Spark RDD编程
文章目录
一、RDD操作
1.创建操作
①从文件创建
文件的一行对应RDD的一个元素
a.从本地文件创建
//格式:sc.textFile("file://本地文件绝对路径")
val rdd = sc.textFile("file:///home/centos7/infos.txt")
b.从HDFS文件夹创建
//格式一:sc.textFile("hdfs://HDFS文件绝对路径")
val rdd = sc.textFile("hdfs:///user/centos7/infos.txt")
//格式二:sc.textFile("HDFS文件绝对路径")
val rdd = sc.textFile("/user/centos7/infos.txt")
//格式三:sc.textFile("相对路径"),相当于在相对路径请默认加了“/user/账号/”
val rdd = sc.textFile("infos.txt")
②从并行集合创建
//sc.parallelize(arr),arr必须时集合或者数组/序列
val rdd2 = sc.parallelize(arr)
2.转换操作/转换算子/Transformation
①map(func):
将每个元素传递到函数func中,并将结果返回为一个新的数据集(新RDD的元素个数等于原本RDD的元素个数)
②flatMap(func):
将每个元素传递到函数func中,并将结果 “拍扁” 返回为一个新的数据集(新RDD的元素个数与原本RDD的元素个数无必然联系)
//创建一个数组
scala> val arr = Array("zhangsan lisi wangwu","zhaoliu"))

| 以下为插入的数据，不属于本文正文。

Below is a small trained network, with its code and all its weights. Each question gives an input and a target symbol and asks what happens when units are switched off, that is, made to give their printed mean instead of their output.

import numpy as np


def w(rows, s, z=0):
    codes = np.array(rows[::2]) - 128.0
    scale = np.full(codes.shape[1], s)
    scale[-1] = z or s
    return codes * scale


def softmax(a):
    e = np.exp(a - a.max(-1, keepdims=True))
    return e / e.sum(-1, keepdims=True)


def log_softmax(a):
    a = a - a.max(-1, keepdims=True)
    return a - np.log(np.exp(a).sum(-1, keepdims=True))


def net(x, mask):
    ids = ['γδεζηθμξπφ'.index(c) for c in x.split()]
    T = len(ids)
    res = E[ids] + P[:T]
    u = 0
    for l in range(3):
        r = res
        for j in range(3):
            rows = slice(3 * j, 3 * j + 3)
            q, k, v = (r @ M[l][rows].T for M in (Q, K, V))
            z = softmax(np.where(np.tri(T) > 0, q @ k.T / 3**0.5, -1e9)) @ v
            o = O[l][rows]
            res = res + np.where(mask[u + j], z, o[:, -1]) @ o[:, :-1]
        u += 3
    return log_softmax(res[-1] @ U[:, :-1].T + U[:, -1])


Q, K, V, O = {}, {}, {}, {}
E = w([
[148,105,224,132,157],'γ',
[82,145,117,106,68],'δ',
[132,174,52,135,103],'ε',
[139,125,205,174,133],'ζ',
[55,43,118,128,151],'η',
[84,137,133,126,72],'θ',
[51,146,103,88,81],'μ',
[118,152,107,251,150],'ξ',
[176,98,104,143,216],'π',
[146,107,205,143,158],'φ',
],0.021)
P = w([
[5,240,190,130,204],'0',
[64,135,68,142,169],'1',
[83,113,70,147,160],'2',
[105,91,85,150,147],'3',
[121,72,99,154,134],'4',
[136,53,112,155,123],'5',
[147,37,121,155,109],'6',
[159,21,132,156,97],'7',
],0.013)
Q[0] = w([
[63,111,152,122,94],'0.h1',
[145,139,152,168,181],'0.h1',
[110,182,122,123,113],'0.h1',
[158,146,115,144,75],'0.h2',
[80,90,113,117,94],'0.h2',
[109,94,186,142,161],'0.h2',
[187,168,119,121,115],'0.h3',
[161,145,140,114,178],'0.h3',
[137,165,123,5,84],'0.h3',
],0.018)
K[0] = w([
[18,89,156,130,54],'0.h1',
[154,147,157,212,170],'0.h1',
[69,181,125,88,172],'0.h1',
[135,176,100,155,87],'0.h2',
[109,96,139,86,15],'0.h2',
[108,63,139,193,134],'0.h2',
[176,191,93,76,152],'0.h3',
[128,122,125,94,240],'0.h3',
[80,249,175,33,104],'0.h3',
],0.012)
V[0] = w([
[105,33,88,59,69],'0.h1',
[101,137,60,157,139],'0.h1',
[150,79,180,110,200],'0.h1',
[109,55,101,8,68],'0.h2',
[93,124,93,131,102],'0.h2',
[163,174,136,79,30],'0.h2',
[170,153,32,70,67],'0.h3',
[2,102,154,166,63],'0.h3',
[34,98,142,108,224],'0.h3',
],0.0071)
O[0] = w([
[112,163,148,157,197,113],'0.h1',
[194,144,160,113,74,225],'0.h1',
[57,149,97,188,105,116],'0.h1',
[53,125,114,197,108,83],'0.h2',
[123,127,100,128,205,189],'0.h2',
[120,130,111,241,105,1],'0.h2',
[203,102,173,68,118,78],'0.h3',
[118,150,54,114,3,236],'0.h3',
[67,127,130,54,108,250],'0.h3',
],0.0081,0.0064)
Q[1] = w([
[108,108,104,104,143],'1.h1',
[41,229,97,162,33],'1.h1',
[247,170,179,108,114],'1.h1',
[149,163,195,78,175],'1.h2',
[219,54,53,94,87],'1.h2',
[181,217,91,136,98],'1.h2',
[168,67,124,110,106],'1.h3',
[113,122,51,143,155],'1.h3',
[69,173,148,176,192],'1.h3',
],0.015)
K[1] = w([
[131,121,140,115,133],'1.h1',
[77,250,160,99,111],'1.h1',
[192,79,77,167,73],'1.h1',
[135,128,176,67,217],'1.h2',
[196,81,150,181,86],'1.h2',
[182,178,169,116,76],'1.h2',
[151,85,132,169,138],'1.h3',
[170,166,116,83,69],'1.h3',
[111,202,141,85,169],'1.h3',
],0.015)
V[1] = w([
[193,51,11,203,108],'1.h1',
[131,193,74,142,94],'1.h1',
[134,49,206,126,45],'1.h1',
[112,243,55,152,148],'1.h2',
[106,72,76,101,138],'1.h2',
[120,236,114,44,151],'1.h2',
[128,1,130,87,189],'1.h3',
[153,173,189,160,118],'1.h3',
[185,210,102,96,187],'1.h3',
],0.0069)
O[1] = w([
[131,91,42,5,183,1],'1.h1',
[183,154,50,156,102,189],'1.h1',
[125,136,255,14,51,42],'1.h1',
[149,92,89,224,107,181],'1.h2',
[128,57,86,99,143,227],'1.h2',
[159,76,177,213,139,199],'1.h2',
[83,123,33,64,213,61],'1.h3',
[242,141,190,139,167,51],'1.h3',
[85,157,178,148,127,180],'1.h3',
],0.007,0.0075)
Q[2] = w([
[109,145,140,137,172],'2.h1',
[142,6,129,108,115],'2.h1',
[114,122,142,162,97],'2.h1',
[127,153,79,177,107],'2.h2',
[182,151,117,125,170],'2.h2',
[178,106,138,151,115],'2.h2',
[172,70,169,149,183],'2.h3',
[188,87,156,80,167],'2.h3',
[164,111,162,119,138],'2.h3',
],0.015)
K[2] = w([
[121,137,156,131,167],'2.h1',
[104,69,88,82,131],'2.h1',
[106,152,119,144,128],'2.h1',
[130,175,133,201,81],'2.h2',
[171,167,105,120,139],'2.h2',
[161,135,136,101,108],'2.h2',
[99,3,126,97,176],'2.h3',
[133,46,86,46,141],'2.h3',
[93,67,118,87,149],'2.h3',
],0.019)
V[2] = w([
[176,222,88,128,46],'2.h1',
[178,69,160,174,126],'2.h1',
[34,167,2,71,143],'2.h1',
[148,152,178,186,116],'2.h2',
[109,74,199,178,123],'2.h2',
[78,64,162,165,106],'2.h2',
[167,179,101,54,103],'2.h3',
[134,129,30,113,178],'2.h3',
[106,121,113,5,128],'2.h3',
],0.0073)
O[2] = w([
[75,106,227,132,83,144],'2.h1',
[138,156,148,169,131,130],'2.h1',
[121,90,108,33,136,173],'2.h1',
[29,171,124,86,179,182],'2.h2',
[120,242,88,59,124,180],'2.h2',
[198,200,129,79,169,193],'2.h2',
[158,255,125,128,104,77],'2.h3',
[166,212,121,103,152,88],'2.h3',
[251,183,145,163,160,4],'2.h3',
],0.0069,0.018)
U = w([
[113,191,62,203,83,209],'γ',
[78,113,86,64,120,47],'δ',
[102,255,59,104,126,105],'ε',
[181,91,142,111,69,254],'ζ',
[116,151,99,126,130,49],'η',
[80,171,186,77,181,104],'θ',
[124,86,160,115,142,130],'μ',
[108,142,107,156,228,176],'ξ',
[111,152,99,126,135,51],'π',
[91,164,166,93,170,114],'φ',
],0.0082,0.0083)

Each question gives the input, a string of symbols that net reads in full, and the target symbol t.
The units are the heads (3 rows each of Q, K, V and O). Each row of codes is followed by its name. A weight is (code - 128) times the scale printed after its matrix; where a second scale follows, it is the last column's (O and U).
mask holds one flag per head, layer by layer. A switched-off head (its flag False) gives its mean, the last column of its rows in O, instead of its output. The means were averaged over made-up inputs and are rounded, as every weight is.
A unit's drop is (log p(t) with every unit on - log p(t) with that unit switched off) / (log p(t) with every unit on - log p(t) with every unit switched off).
The circuit of an input: a set's keep is (log p(t) with only the set's units on - log p(t) with every unit switched off) / (log p(t) with every unit on - log p(t) with every unit switched off). Starting from all 9 units, units are removed one at a time, each time the one whose removal leaves the highest keep (on an exact tie, the one counted first), for as long as the keep stays at least 0.8.
circuit, biggest first: the units of the circuit, biggest drop first
most important unit: the unit with the biggest drop
which heads matter: for each layer, one digit per head in row order, 1 if its drop is at least 0.15 and else 0, layers parted by /
input ε ξ φ ζ, target ζ: circuit, biggest first => (0.h2 2.h2 0.h1 1.h1)
input ξ ξ π η ε ε ξ, target ε: circuit, biggest first => (2.h3 0.h2 1.h1)
input ε ε ε ζ ε γ, target θ: circuit, biggest first => (1.h1 1.h2)
input ε π ζ η ζ, target δ: most important unit => 1.h2
input ζ ε γ ε ξ ε ξ π, target ξ: which heads matter => 001 / 000 / 101
input γ η ε θ ε δ, target γ: circuit, biggest first => (0.h2 1.h1)
input η δ ξ ε φ, target ζ: circuit, biggest first => (2.h2 2.h3 1.h1 0.h1)
input θ π π π ζ ε ζ, target ξ: circuit, biggest first => (0.h3 2.h1 1.h3)
input ε ε ε, target ε: which heads matter => 101 / 111 / 001
input η ε ξ γ, target ζ: which heads matter => 100 / 100 / 011
input ξ ε ε ξ ε ζ, target ζ: circuit, biggest first => (2.h2 0.h2 1.h1 2.h3)
input ξ ζ μ ξ, target δ: which heads matter => 111 / 110 / 000
input η η π δ ε γ γ, target ξ: circuit, biggest first => (0.h3 1.h1 2.h1)
input γ π ε, target γ: circuit, biggest first => (2.h1 1.h1)
input ε ξ ξ ε ε θ, target γ: which heads matter => 110 / 100 / 100
input ε ε ε ε ε ζ, target γ: which heads matter => 101 / 010 / 100
input ε φ φ ε, target δ: most important unit => 0.h1
input ε π γ γ, target ξ: which heads matter => 001 / 000 / 100
input δ ε ξ ε ε γ, target ζ: circuit, biggest first => (2.h2 2.h3 1.h1 0.h2)
input ε η ζ η ε ε π, target ξ: circuit, biggest first => (0.h3 2.h1 1.h1)
input η μ φ ε, target γ: circuit, biggest first => (0.h2 1.h2)
input ζ ε η π η ε δ ε, target ε: which heads matter => 011 / 110 / 001
input ε ε η η ε π ε, target ζ: circuit, biggest first => (2.h2 0.h3)
input ε η π η δ η ε γ, target δ: which heads matter => 000 / 010 / 000
input π ζ ε ξ ε ε ε, target ζ: circuit, biggest first => (0.h1 2.h2 0.h3)
input ε δ γ γ γ, target θ: most important unit => 0.h3
input ξ ξ η η ε η π μ, target γ: which heads matter => 110 / 100 / 000
input δ ξ π ε ε, target δ: which heads matter => 111 / 110 / 001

arr: Array[String] = Array(zhangsan lisi wangwu, zhaoliu)
//将数组转化为RDD
scala> val rdd4 = sc.parallelize(arr)
rdd4: org.apache.spark.rdd.RDD[String] = ParallelCollectionRDD[22] at parallelize at <console>:26
//查看RDD的全部内容
scala> rdd4.collect
res19: Array[String] = Array(zhangsan lisi wangwu, zhaoliu)
//map算子
scala> rdd4.map(_.split(" ")).collect
res20: Array[Array[String]] = Array(Array(zhangsan, lisi, wangwu), Array(zhaoliu))
//flatMap算子
scala> rdd4.flatMap(_.split(" ")).collect
res21: Array[String] = Array(zhangsan, lisi, wangwu, zhaoliu)
③filter(func):
func返回值必须是布尔类型,将每个元素传递到函数func中,并且将满足func的RDD返回
//创建RDD
scala> val rdd2 = sc.parallelize(Array(1, 2, 3, 4, 5, 6))
rdd2: org.apache.spark.rdd.RDD[Int] = ParallelCollectionRDD[31] at parallelize at <console>:24
//查看RDD的全部内容
scala> rdd2.collect
res30: Array[Int] = Array(1, 2, 3, 4, 5, 6)
//过滤:将满足条件_%2==0的元素保存下来
scala> rdd2.filter(_%2==0).collect
res31: Array[Int] = Array(2, 4, 6)
scala> rdd2.filter(_%2!=0).collect
res32: Array[Int] = Array(1, 3, 5)
scala> rdd2.filter(_<=3).collect
res33: Array[Int] = Array(1, 2, 3)
④groupByKey():
将相同key的value放在一起,必须要应用在键值对RDD上
//创建RDD
scala> val rdd5 = sc.parallelize(List("hadoop","spark","spark"))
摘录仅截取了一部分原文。